Jonathan Adler, a very smart law professor and one of my favorite bloggers over at the Volokh Conspiracy, notes that  “Republicans may eliminate honorific resolutions (e.g. resolutions endorsing National Potato Day and National Pi Day, or honoring the 75th anniversary of Radio Shack’s listing  on the NYSE — all real examples) from Congressional business.  This would be a nice symbolic gesture.  Such resolutions seem trivial, but they cost time and money — and they add up.” 

I’m really tempted to agree, and Jonathan is probably right.  Such resolutions are silly and a distraction when we know that Congressmen and women are so pressed for time that they can’t even read the full texts of important legislation. 

However, as I note in the comments at the VC:

“Idle hands…

But this issue does tap into the age-old question among classical liberals of whether we are better off with an efficient government or not.
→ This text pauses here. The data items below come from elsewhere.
Every row gives one point. Each copy is the shape, with its points in the same order, stretched, turned, moved and blurred by noise. Is it also mirrored, or only turned?

Shape (9 x 3):
[[-8.7 -1.4 -1.9]
 [ 4.8 -1.0  3.8]
 [ 2.4 -0.6  0.4]
 [ 0.7 -9.0  0.0]
 [ 2.2  4.8  1.0]
 [ 1.9 -1.1  3.7]
 [-0.8 -0.3  1.2]
 [-5.5 -2.6  0.0]
 [ 0.0  6.3 -0.4]]
Copy 1:
[[-8.7 -4.6 -1.3]
 [ 1.5 -1.3  5.2]
 [ 0.4 -1.0  1.5]
 [-0.1 -9.6  1.6]
 [-0.5  2.7  2.7]
 [ 0.0 -2.3  4.2]
 [-2.4 -2.6  1.6]
 [-6.6 -4.8  0.7]
 [-3.0  4.4  0.7]]
Copy 1 is: only turned
Copy 2 (9 x 3):
[[-5.0 -2.9 -4.4]
 [ 3.2  0.6  5.7]
 [ 1.9  0.9  1.7]
 [ 4.2 -8.0  1.3]
 [ 0.5  6.2  1.3]
 [ 1.3 -0.5  4.2]
 [-0.4  0.1  1.0]
 [-2.7 -3.6 -1.6]
 [-0.8  6.9 -1.5]]
Copy 2 is: only turned
Copy 3:
[[-9.7 -0.5  4.3]
 [ 3.2 -2.2 -4.9]
 [ 1.2 -0.2 -0.5]
 [-0.2 -8.7  2.4]
 [ 0.8  5.0 -2.3]
 [ 0.1 -1.7 -4.0]
 [-2.0 -0.4 -0.6]
 [-6.4 -1.3  2.1]
 [-1.5  6.7 -1.9]]
Copy 3 is: mirrored

Shape, 7 rows:
[[ 2.5 -1.9  3.2  1.8]
 [-2.6 -2.3  2.5 -2.5]
 [ 3.3 -4.0 -0.4  1.1]
 [ 5.5  3.4  0.8 -1.2]
 [-0.8  0.2  2.5  3.5]
 [-6.6  7.5  2.4 -1.9]
 [ 0.0  8.2 -2.8 -2.8]]
Copy 1, 7 rows:
[[ 0.8 -1.3  2.0 -4.4]
 [-4.2 -1.8 -1.6 -4.8]
 [ 4.3 -4.4 -1.4 -4.3]
 [ 3.1  4.4 -0.8 -2.5]
 [-1.5 -1.3  2.7 -0.1]
 [-8.9  5.8 -1.6  3.1]
 [-0.9  7.3 -5.1  4.2]]
Copy 1 is: only turned
Copy 2, 7 rows:
[[ 2.4  1.0  3.2 -2.5]
 [-3.3 -1.2  0.9 -1.6]
 [ 4.9 -2.4  2.7  1.0]
 [ 3.1  5.2  2.8  4.0]
 [ 2.1  0.6 -1.3 -3.6]
 [-5.8  5.0 -7.2 -1.2]
 [-0.6  6.4 -4.3  6.5]]
Copy 2 is: mirrored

In theory, of course, we’d prefer an efficient, strong but limited government. But if we had an efficient and strong government, would it remain limited in practice? I guess in Italy one might prefer an inefficient government given how much the state could do based on what is on the books. But in New Hampshire, more efficiency — but maybe not so much people would be tempted to try and extend government too far. In other words, the inefficiency of the DMV might be a good thing since it provides a check on enthusiasm for the extension of the state.”

I didn’t see any estimations (in the original article Jonathan references) of the costs of such resolutions.  Anyone know?